Филя перечислил препараты:
– Диазолин, супрастин, кларитин… Впрочем, нет, опять все разом слопает. Есть дома антигистаминные препараты?
– От глистов, что ли? – спросил папашка.
– У нас гутталакс, цитрамон и теперь еще вот эти, от радикулита, – удрученно сказала я, – только при чем тут глисты?
– Ладно, – крякнул Филя, – завтра утром сам куплю. Ты, Олежка, ложись, это не смертельно.
Юра захихикал:
– Слышь, Куприн, свечка-то вкусная была?
– Сам попробуй, – буркнул Олег, ныряя под одеяло, – можешь хоть все слопать.
Санэпидемстанция располагалась в здании, напоминавшем школу. Трехэтажное, из красного кирпича, с большими, просторными коридорами, высокими потолками и огромными окнами. Мартина Андреевна пришла к десяти. Я, сидевшая у ее кабинета с девяти утра, изображала самое сладкое выражение на лице и тут же взяла быка за рога:
– Дорогая Мартина Андреевна, мне посоветовала к вам обратиться Лена Федулова.
– Несчастная Леночка, – грустно сказала дама, – слушаю вас внимательно, в чем проблема.
Минут пять я рассказывала о желании открыть кафе на территории, подведомственной Мартине, потом выслушала кучу абсолютно бесполезных советов, достала кошелек.
– Нет-нет, – замахала руками дама, – для Леночкиных подружек консультации абсолютно бесплатно. Когда откроетесь, тогда посмотрим…
– Большое спасибо, – ответила я, – вы давно были знакомы с Леной?
– Всю жизнь, – вздохнула Мартина, – с момента рождения.
– Да ну?
– Я живу в соседней квартире с Марьей Михайловной, – пояснила врач, – дружила еще с покойной Люсей.
– Это кто? – удивилась я.
– Люсенька – мать Лены, – пояснила Мартина.
– А Марья Михайловна тогда кто? – изумилась я. – Бабушка Никиты, я всегда считала, что она мать Леночки?
Доктор вздохнула:
– Нет. Марья Михайловна сестра Людмилы, старшая. Милочка родила Лену очень рано, только-только школу окончила. Марья Михайловна очень расстраивалась, что сестра осталась без высшего образования.
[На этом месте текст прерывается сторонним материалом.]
Each row has a name. Each question is about the rows just above it. Places in a row count from 0.

[ 1 -3 -2  1  0  2 -9 -5  2 -3 -4  4 -3  2  1  1 -2  7  1  1 -3  0 -1  5
  2  5  1  2  5  6  1  4  5 -1  1  1 -4  6 -6  1  1  6  2] -> Voru
[  2   2  -4   8   7  -7   0  -8  13  -8  -8  10 -10   9  52   2  -9   5
   5   5  -8   2   0   0  -1   0   9   1   9   1   2   3   0   7   2   6
  -8 -12  -1  15   4   6   3] -> Kop
[ 2  0 -2  2  2  0 -4 -5  9 -2 -4 11 -5  4  4  1  0  3  2  1 -2  2 -3  1
  1  0  4  1  6  1  1  2  1 -1  1  1 -6 -2  0  6  2  5 -1] -> Fipu
[ 1 -2 -5  1  4 -1 -1 -5 20 -5 -1 13 -5  1 15  5 -3  4  5  1 -4  5 -2  2
 -4  8 15  4  8  1  0  6  0  1  7 24 -9 -6 -3  8 83  2 -1] -> Fufir
[ 3  4 -2  1  2  0 -4 -9  4 -2 -1  8 -2 -1  2  0  0  7  1  1  3  2 -1  5
  0  6  2  2  5  2  1  1  1 -6  0  2 -4  3 -2  5  2  4  0] -> dud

Мила удивительно рисовала, они все в этой семье художницы, дар передается, очевидно, по женской линии. Никиточка очень приятный ребенок, но богом не отмечен. Хотя, если учесть, кто у него отец!
Доктор поджала губы, потом продолжила:
– Ну, а когда Люсенька скончалась, Марья Михайловна стала воспитывать племянницу. Она никогда не скрывала от Лены правду, все свои знали, что Марья Михайловна на самом деле ее тетя. Но Леночка звала ее мамочкой и очень любила, слушалась во всем, один только раз наперекор пошла, когда замуж за этого торгаша выскочила! С Марьей Михайловной просто припадок случился, когда она правду узнала! Хотите чаю?
Я кивнула.
– Бедная, бедная Леночка, – вздыхала врач, – я с самого начала чувствовала, что этот брак плохо завершится!